Tribe, state exchange blows over ‘reasonable opportunity’ for subsistence harvest of herring eggs
The tribal lawsuit over herring in Sitka Sound boiled down to one question this week: Does the management of the commercial seine fishery still allow residents a “reasonable opportunity” to harvest enough spawn for subsistence?
Attorneys for the Sitka Tribe of Alaska and the Alaska Department of Fish & Game offered polar opposite views on the issue, during oral arguments January 28, 2020, in Sitka Superior Court.
Both the Sitka Tribe and the state have made cross motions for “summary judgment” in the case, with the Tribe arguing that fisheries managers are failing to comply with the state’s own regulations for the Sitka Sound Sac Roe Herring fishery spelled out in Alaska Administrative Code.
Attorney Andrew Erickson spoke on behalf of the Tribe. Although the venue for the case is Sitka, Erickson and the other counsel appeared before presiding Judge Daniel Schally in his courtroom in Juneau.
“That’s where we are now,” Erickson said. “We’ve filed for declaratory judgment asking the court to declare what the regulation means.”
Erickson argued that the court needed to “fill the gaps” in statute to ensure that the law was followed.
The state’s position — since the case opened in 2018 — is that the authority to implement fisheries regulations lies with the Alaska Board of Fisheries — not with the courts.

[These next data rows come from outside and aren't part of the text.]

One vector is turned by the same rotation once a tick. Each row is the vector after some number of ticks, and that number follows the row.
The counts run from 0 to 660.
[  1.4  -9.5   6.2  -0.7 -25.9  30.1 -22.2 -22.2  31.7 -17.6  -8.6   6.3
  -7.7   5.7  -4.0  -8.9 -10.3 -17.7 -16.5  56.1  -9.9  -8.6  -6.7  -7.7
  -8.9 -16.3  -0.8  15.1 -41.6  16.8  12.1  18.1 -46.4]  82
[  8.5 -16.5  12.9  10.0 -11.8  21.4 -18.6  -6.4   2.8  -9.4 -22.5   7.2
  -6.7   9.4 -14.3 -10.1 -24.1   7.1 -28.0  31.3 -19.1  18.6   2.0  -7.4
 -21.1 -21.6  -5.5  12.4 -46.4   2.3   0.6   3.1 -55.5]  81
[ -5.6   3.9 -10.9 -30.5  -4.0  -1.1 -28.5  -8.6  -2.7  38.9  24.3  42.4
 -26.6 -16.3  -2.7   1.0 -29.8  -0.1 -27.9  21.4  15.6   4.5   5.9 -18.0
   9.5   3.2  -9.4   3.9  -4.7  14.7  16.5 -26.2 -15.3]  553
[ -9.6  -0.8   8.6  -8.4  19.8  -6.6 -11.2 -35.5 -14.9  34.0  -8.2   8.0
 -16.2 -24.0   0.9  -5.6   0.6  33.1  -9.3  -2.1 -22.0  40.9 -26.1   4.1
  11.0   8.3  15.4 -23.0   4.5  -3.2 -36.2 -28.0   2.1]  580
[-38.1 -27.1   6.6  -4.1  -9.9   3.1  -5.7  16.7  16.5  -5.9  23.0   6.2
  -9.7   2.2  -9.1  19.0  30.0  18.7  -6.7  -2.3  -7.3   6.7  -3.9 -11.3
 -36.3  -4.3  11.6   9.5 -42.7  14.4  -8.1   8.6 -52.9]  161
[ -7.3 -20.1  -8.9  25.1   8.2  -2.6   4.2 -25.5   1.4  20.6 -22.8 -45.1
  24.3 -12.6 -24.7   2.1  16.5  31.4   5.4  21.1 -26.7  28.9  -9.2  11.1
  -3.3  -3.3  15.4 -21.3  22.5  -0.1 -36.8   9.9  -6.5]  351
[-36.8 -17.5  -9.9 -16.2  -0.5 -10.2  16.0 -19.2  -5.5  18.5  14.0   6.8
 -13.0  -4.7  -2.5  12.8  37.1  33.4 -34.6  30.6 -19.5  19.8 -13.0  13.2
  -6.0  26.8   4.9 -22.6  19.1 -13.0 -26.6   2.6 -20.2]  271
[ -3.7 -18.5 -16.5  21.5  11.7   2.7  -4.4 -17.4 -31.0  30.6 -25.5 -18.1
   7.1  -1.1 -41.4  12.7 -20.4  28.4 -16.1  31.4  -5.4  33.8  -3.3  19.5
   2.9   2.4 -20.5   5.6  31.3 -23.2 -20.7   0.5 -12.6]  336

Attorney Michael Stanley represents the Southeast Herring Conservation Alliance, an intervenor in the case on behalf of the state. Stanley argued that the Sitka Tribe was bypassing the board process, and hoping to catch a break in the courts.

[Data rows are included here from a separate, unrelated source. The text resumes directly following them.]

In the rows, 128 means zero.
One turn moves each row of this set onto another row. After a few examples, where does it send each row asked below?
j302: [110 120 131 101 132 119 131 152 130 150 118 142 113 147 137 109 116 108
 149 100 150 133 117 143 134 123 161]
j694: [122 117 129 116 116 127 142 136 125 147 137 144 116 143 128 117  94 132
 121  76 144 115 139 151 152 126 149]
j521: [123 107 131 131  95 141 130  93 131 148 134 143 160 158 103 165 124 152
 112 139 147 110 107  97 124 121 137]
j403: [115 117 106 119 124 140 140 119 133 122 129 159 136 159 118 135 120 132
 128  83 122 109 123 159 171 147 144]
j221: [134 108 151 131 117 119 136  87 132 127 149 131 110 156 106 159 111 137
 134 149 138 122 134 118 112  92 146]
j533: [122 125 104 135 131 142 144 120 134 125 125 142 165 111 131 120 122 154
 115 135  92 101 132 141  80  90 128]
j295: [131 115 133 150 143 137 133 127 136 110 150 149 145 175 116 139 143 124
 147 132 150 132 116  68 136 114 151]
j536: [125 104 138 159 155 143 142 119 138 106 154 135 163 169 116 128 139 131
 142 114 137 120 122  75 138 127 142]
j368: [135 117 147 163 134 129 147 129 136 127 149 144 136 168 115 138 125 126
 144 130 159 135 134  75 134 103 145]
j807: [134 111 137 160 130 142 139 125 132 121 157 144 154 167 113 135 125 138
 127 112 154 123 128  65 141 118 144]
j431: [118  70 137 127 131 145 124 110 131 129 121 136 174 145 107 125 130 139
 129 128 117 123  92  88 112 146 136]
j873: [136 107 136 171 143 138 149 118 139 108 146 152 146 172 107 144 131 130
 145 126 139 130 131  82 147 120 138]
j650: [124 154 113 141 120 138 106 140 119 130 124 141 128 134 117 148 137 114
 143 175 101 138 131 133 133 157 159]
j457: [134 120  98 133 115 145 136 133 127 128 123 160 159 107 127 121 111 160
 104 133  99 109 131 126  83  91 131]
j780: [124 109 147 162 157 129 147 122 144 113 145 133 146 171 117 132 140 117
 158 131 142 133 128  85 132 113 144]
j65: [124 143 130  99 134 137 144 136 129 125 155 108 127 114 117  99 109 147
 106 135 142 112 147 161 131 101 147]
j89: [120 140 109 125 121 152 160 127 139 131 125 134 160 123 100 128 120 154
 105 144 129 108 139 172 158 125 126]
j21: [126 134 105 129 118 134 138 134 133 139 119 150 150 112 134 125 120 147
 120 151 111 116 128 131  71  76 136]
j947: [124 141 122 160 131 142 125 122 120 122 139 123 141 126 112 140 126 127
 129 148  81 121 153 151 142 168 144]
j264: [122 134  98 123 136 134 132 123 135 113 122 149 150 119 135 125 137 142
 131 154  94 113 121 138  74  81 139]
j319: [122 136 121 142 143 139 109 135 119 111 132 126 133 127 118 129 136 113
 145 160  80 135 136 139 131 167 157]
j946: [116 105 125 124 146 125 148 131 138 121 116 150 117 151 122 118 116 113
 153  95 115 128 130 168 155 136 146]
j23: [126 131 100 116 123 142 126 129 126 124 135 146 156 112 137 116 122 154
 109 135 106 104 124 123  72  83 142]
j625: [123 151 126 124 112 137  94 156 106 149 141 123 130 120 130 123 124 120
 122 153 122 133 131 109 115 153 168]
j224: [130 119  92 127 133 147 132 122 131 103 127 158 158 115 127 122 128 154
 115 138  81 107 123 133  86  96 135]
j62: [122 133 119 150 121 153 113 135 112 132 141 125 159 119 116 126 121 135
 111 133  89 116 142 128 138 181 146]
j760: [123 122  96 109 131 157 137 155 137 116 100 161 157 124  98 115 135 137
 125 162 120 136 106 147 153 138 139]
j599: [129 104 134 144 113 133 143  74 137 123 140 142 141 164  96 172 123 147
 126 145 125 111 125 123 132 115 132]
j95: [109 131 113  96 109 135 124 140 126 151 131 150 132 154 133 125 120 127
 124  88 158 115 110 132 150 132 159]
j588: [135 129  93 121 121 139 125 137 128 117 120 168 143 116 129 127 125 147
 120 153 101 120 119 124  79  81 143]
j839: [104 121 107 103 139 131 128 135 137 126 110 156 133 163 128 125 140 108
 156 109 129 126 100 150 153 142 156]
j527: [123  73 155 114 136 130 116 123 126 133 130 125 144 139 117 110 119 128
 136 134 130 135 100  82  92 122 151]
j572: [134  82 163 134 134 122 140  92 129 119 156 115 122 142 108 129 100 142
 126 122 121 119 140 116 106 107 143]
j127: [123 117 119 102 162 144 141 136 135  89 141 121 132 118 110  92 124 139
 125 139 105 121 136 166 139 122 146]
j19: [120 154 116 108 134 135 151 129 142 119 128 130 124 131 108 129 130 134
 132 170 137 123 136 176 143  99 144]
j532: [126 124 116  83 144 142 120 165 127 109 129 135 124 115 116  87 125 131
 126 154 133 139 114 135 125 114 161]
j603: [104 105 124 112 136 137 139 137 130 141 125 135 149 144 132 103 117 124
 132  72 129 112 118 147 149 150 145]
j262: [122 132 113 108 118 122 133 134 132 132 122 165 100 162 123 140 119 115
 148 111 144 131 122 154 157 118 159]
j300: [125 160 131 132 121 126 106 143 114 140 139 120 112 127 127 137 127 111
 140 169 117 138 143 132 118 139 167]
j47: [125 156 128 141  99 141 111 142 107 160 147 119 137 118 124 135 111 133
 107 142 124 120 149 121 127 152 155]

“The notion that the board has failed to take a hard look at these fisheries is absurd, frankly. Now counsel for the Tribe know this. They did what any capable lawyers zealously representing their clients would do: They cast about for a hook to snag some relief. And they landed on 5 AAC 27.195.”
That’s the specific Alaska Administrative Code covering the Sitka Sound Sac Roe Herring fishery, which says the Department of Fish & Game “shall…distribute the commercial harvest by fishing time and area if the department determines that it is necessary to ensure that subsistence users have a reasonable opportunity to harvest the amount of herring spawn necessary for subsistence uses.”
Stanley went on to suggest that trying to establish the meaning of “reasonable opportunity” was not a problem the courts could solve.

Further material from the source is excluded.